I was in a five-car convoy that was robbed in broad daylight on Monday morning just outside Baghdad. We were on the only highway linking Iraq to Jordan -- the country's lifeline -- when several BMW's with masked men, armed with AK-47's, ambushed us under a bridge. These ''Ali Babas'' blocked the road, pointed guns at our faces and demanded our cash (no credit cards!). They made off with thousands of dollars, which maybe they'll just keep, or maybe they'll use to pay people to kill U.S. soldiers. Who knows? I do know we drove for two more hours before we ran into the soldiers of a U.S. patrol and told them what had happened.

''Sorry,'' the sergeant said, ''we just don't have enough people.''

It's a travesty that four months after the fall of Saddam, the main road in and out of the country is still not safe. It underscores how much the Pentagon's ideological reach exceeds its military grasp. All of America's friends in Baghdad say the same thing: I love your ideas, but my daily life -- salary, electricity, security -- is worse since you came, not better.

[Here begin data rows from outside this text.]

The rows of R fall into a few groups, and each row is roughly a mix of its group's hidden directions; one row fits no group.
R:
[[-22  13   9  -1  12   0  -8  -3  16  -9]
 [  4   0  19   6  14  13 -16 -14  -4   3]
 [-11  -5  20  16  12   8  12  -7   7   0]
 [ 14 -13 -16  16   4 -11  -7  -2   0  14]
 [-13   7 -12 -17  13   0   1 -20  -7   6]
 [ 19  -1  17   6  -3  -2  12 -21   2   4]
 [  0  -2  -3 -28  10   3  18  -1  -3   7]
 [ -4  -6  12  -1 -19  14   6  15  13 -10]
 [-12   6  -5  17 -19   9   4  -9   9  13]
 [  3   9  17  18   3   0 -13  -1   6  19]
 [ 15   5   3  19  -5 -13   9  16 -12   0]
 [  8  -6  23   4  16   6 -18   6  -3   4]
 [ -8  11 -13   4 -14 -12  -4  -6  -1  22]
 [ 20   3   9 -16   8   0  16 -11 -10   2]
 [  4  -7  17   7  17 -14  10   1 -17   4]
 [-12   2 -22   8 -10 -12  -4   6   9 -14]
 [ -1 -15  11  -5  -5  19   8  13   8 -14]
 [  5 -17  23   7  -1  -8   0  12  -9  11]
 [ -6  -7   7   0  31   0   9  -8   2   8]
 [-15   1   6   3  28   0   1 -15   0   0]
 [ 18 -14   8  -3  -5  14 -16   9  -7   8]
 [ -3 -20  -4 -10  -6  13 -21   4   2 -10]
 [  5  -4  14  22   1   2 -14   8  12  -9]
 [ -9  13  -1  14   2  -6  -7  -9   5  25]
 [  3 -13 -12 -24  16  -1   4  -6   5   7]
 [ -2   7  -6 -11  -9  -6  23  19   4  -8]
 [-13  13   8   6  13   2 -21   8  11  -6]
 [-20  -8  10   0  -1   0 -12  23   3  -2]
 [  1  -3  12   3  24   8 -13   5 -11  12]
 [  1   2  -5 -13  -2  18   2   2  16 -22]
 [ 19 -18  -3 -10 -16   8  -1   2   2  13]
 [ 13  -7 -11 -14 -16  13   8   3 -11   9]
 [  3 -13  12   8  12   4  10   6 -24  -7]
 [  6  -3 -25   8  -1 -10 -11 -11  -5  14]
 [-20  15  -3  10  -4 -12  11  -5  14  -4]
 [ 20   3  14  20  -8   7  -8   7   2   1]
 [ -8  15   2   6  19  -8 -12  19   0  -3]
 [ 19  -7  15   4  17   3  -9   2 -15  -1]
 [  1   8   7  -6  24  14 -18  -1  -1   3]
 [ -7 -12  -3  13  10 -11 -21 -12  -9   4]
 [ 11 -12   5   3  21 -16   1   3 -14  -5]
 [ 15   6  12   3 -18 -11 -16  10   6  -6]
 [-11  -4  -1   6  -6  11  23   4 -19   5]
 [ -4   6 -11  -3  10 -19  -1 -13  -1  22]
 [-21 -20  -5  -8   1   4  13   4  11  -3]
 [ 16   7   0  -5   4 -16   3  -1 -17 -18]
 [ 16   6  15  -2 -13  22   2  -2   4   7]
 [-23   9   7  -7 -15  10   8   3  10   8]
 [ -1 -11   6  -6 -14   3  19  18  12  -6]
 [ 13   9 -15   8  21 -10  -2   4 -12   0]
 [ 11  21  -3 -18  13   6  -7   3   2 -10]
 [ 17   5  -1 -12   7  14  14   0 -15 -11]
 [ -9 -17   5   9 -11 -16  -2   7  -8  17]
 [  1 -12   1 -16   1   8  11 -16 -11  18]
 [-12   2  11   1 -17  -2  17   9  14  12]
 [-13  12  21   6  16  -8  -2   0  11  -5]
 [  5  -3   4 -13   8  12  26   3 -12  -3]
 [  7   4   5  -2 -17  20 -11   9  17   0]
 [  0 -10  12   8 -14   1  -9 -15  17 -11]
 [ 12  -3 -27  -4   6   0  -9   9 -12  -5]
 [-13 -16 -12 -10  15  -8 -14 -11   1   2]
 [ -8  21 -13   0  14  -4  -2  19  -5   4]
 [ 16  -6 -22  -2  14  -4  -9  -5  -9  -9]
 [-14 -17   4   6  14 -16   1   0   1 -16]
 [ -4 -25  15  -4  10   4  13  10  -3  -3]
 [-20   7   5  17 -12  -6  14   2  -1 -10]
 [ -9 -12  20  12  12  11  -4   5  14   1]
 [ -9  -7   9  -1   9   4 -26   7   8 -13]
 [-15  -5  12  -2  15   2  25  -3   2   0]
 [ 20  -4  -1   4 -23   6 -14   6   1   5]
 [ 10  16   2  -9 -21   6 -15   4  -8  -6]
 [  9  10  22  13  -9   8 -14   6  -3  -9]
 [  4   5   4  13   3 -23  -2  -3 -21   7]
 [ -4 -15  -2   8 -30  -6   0   5  -5   1]
 [ 21   2   2  -3   7  17  -4 -19  -5  10]
 [  7 -15   7   7   5   4 -16  10  21  -7]
 [ 14   5   9 -12  -4  18   2   4  12  18]
 [  4 -16 -10   2  14  13 -11  -2 -17 -11]
 [  1  -3  21  19  -2  16  -1  10  -8   4]
 [ 19 -12 -14  13   6 -11 -10   2  -9  -6]
 [ 16  -7   0 -16 -20  13  -5  -1  -4  10]
 [ 17  15  10 -18   7  13   0   6  -6   7]
 [ 16  -4  -7  -6  25  -1  -3  -7  -3  15]
 [ 13 -13   6  -2  19  -3  -2   0 -18 -14]
 [  8   5  12   9  -4  16  -5   7   0 -25]
 [  2 -12 -11   2   5   0  18   7  24   4]
 [-19   2  17   8  22  -8  -1  -4   3   1]
 [  0  10 -18  -8  21  -5  -7   3  15  -5]
 [ 16  20  13   2  13   0  13  -4 -10   1]
 [ -9   9  14  -9  12   6  -9 -15  14 -12]
 [  9  -5  20  20   9 -17  -3  -1   1  -1]
 [  5 -13 -23  17   3 -10  -1  -8  -8  -1]
 [ 18   1  12  17 -10   1 -17   5  -9   1]
 [  3  -5   4  10 -29   9  -8  -9  -4   7]
 [  9  -5   0   0   7   5 -21   1   7 -25]
 [ -7  -5 -13 -11   7   6 -21 -11  16  -2]
 [ 10  -4   0 -15  12  -8  20  -1 -16  -7]
 [  0   3   5   7  12 -25  -1   7   5 -18]
 [ 11  -1  -7   1  21 -10 -13  15  12  -7]
 [  8   8  -9   0 -14  -3 -21  -3   4  19]
 [ -9  20  10   5   4   9 -12  -9  18  -2]
 [ -6 -10  -2  -4  -6   8  -8 -25 -10  15]
 [-15   1 -20  18  -7 -15  -2  -6   1  -2]
 [-14  -7  -4  -2 -15  14   5  12  -7  19]
 [  2  10   2  -3  -7  23 -11  10  -3 -18]
 [ 19   8  -2 -11 -21   8   1  15   3   0]
 [ -3 -21   7  11  -2   1 -19   9  -1 -14]
 [-11   8 -26   3   3 -12  10  -2  10  -1]
 [  5  -3  24  17  13   9  -5   5  -4  -8]
 [  9 -12 -13   5 -10  -3 -25   2   9   1]
 [-22   0 -13 -18   1   5  -4   1   7 -14]
 [ 15  -2  24  -4 -16  -1   9   8  -1   5]
 [ 18   8 -14 -18   2   6  -1  -4  -4 -17]
 [ 14  12  -5  18  -6 -10   7 -18   9  -3]
 [ -6  12   9  -5 -18  -1   5  -1 -25  -3]
 [-12  -6  12 -20  -6  21  -1   5  -1   7]
 [  9  13   9   7   2  20 -18  -6   7  10]
 [ 11  12  22   2  12   3   9  14  -5  -7]]

One row of each group comes first, with its name. Which group is each row after those in?
[-25   7  -1 -19  10   6  -3   5   6  -8] -> P
[  5  27   2 -10  -5  11 -14  -6  -7  -5] -> Q
[  0 -11  18  15   6  16   4   9 -12  -8] -> W

[  7 -17 -13  -8  15   2 -13 -11  -6 -13] -> P
[-10  19 -20   3 -16  -2   3  -7  -2   6] -> W
[ -2   1 -15 -19 -11  -5  19  10  -8  -2] -> P
[  5  -3 -10 -19  -3  11  10  -1  -1  23] -> W
[ -4   2   1   7  24 -22  10  -1  -7  -4] -> P
[  4 -10 -16  -6  -8  14  11  -8 -13  16] -> P
[  0  -5   5   2   6  -5 -14 -17  15 -21] -> P
[ 13   0  23   4   9   5 -13   4  13  10] -> W
[ 13  17  17 -13  -5  17  -2   0   5   6] -> P
[ -8  12  -4  10   9 -11 -20   6   5 -17] -> Q
[  6   6  -2  14   2 -16 -21  -4  -9 -14] -> W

''If you have an animal in the zoo who is fearful, angry and hungry, how can you train him?'' Imad al-Tamimi, a college student who works for U.S. forces as a translator, asked me. ''But if you secure him, caress him and give him some food, he will be obedient. The Iraqi people, if you secure their lives, give them a minimum level of good living, they will be your friends without your even asking them to be your friends. But that's not what's happening.''

We have planted many good ideas and programs here, but the ideas will not be heard and the programs will not flower without more money to create jobs, more troops to protect the electricity and more time to train Iraqis so U.S. troops can get off the streets, and without a U.S. advisory team here dedicated to stay. There is no continuity. U.S. advisers come for a few months, then leave, and their replacements have to start all over.

It would be a tragic irony if the greatest technological power in the history of the world came to the cradle of civilization with its revolutionary ideas and found itself defeated because it couldn't keep the electricity on.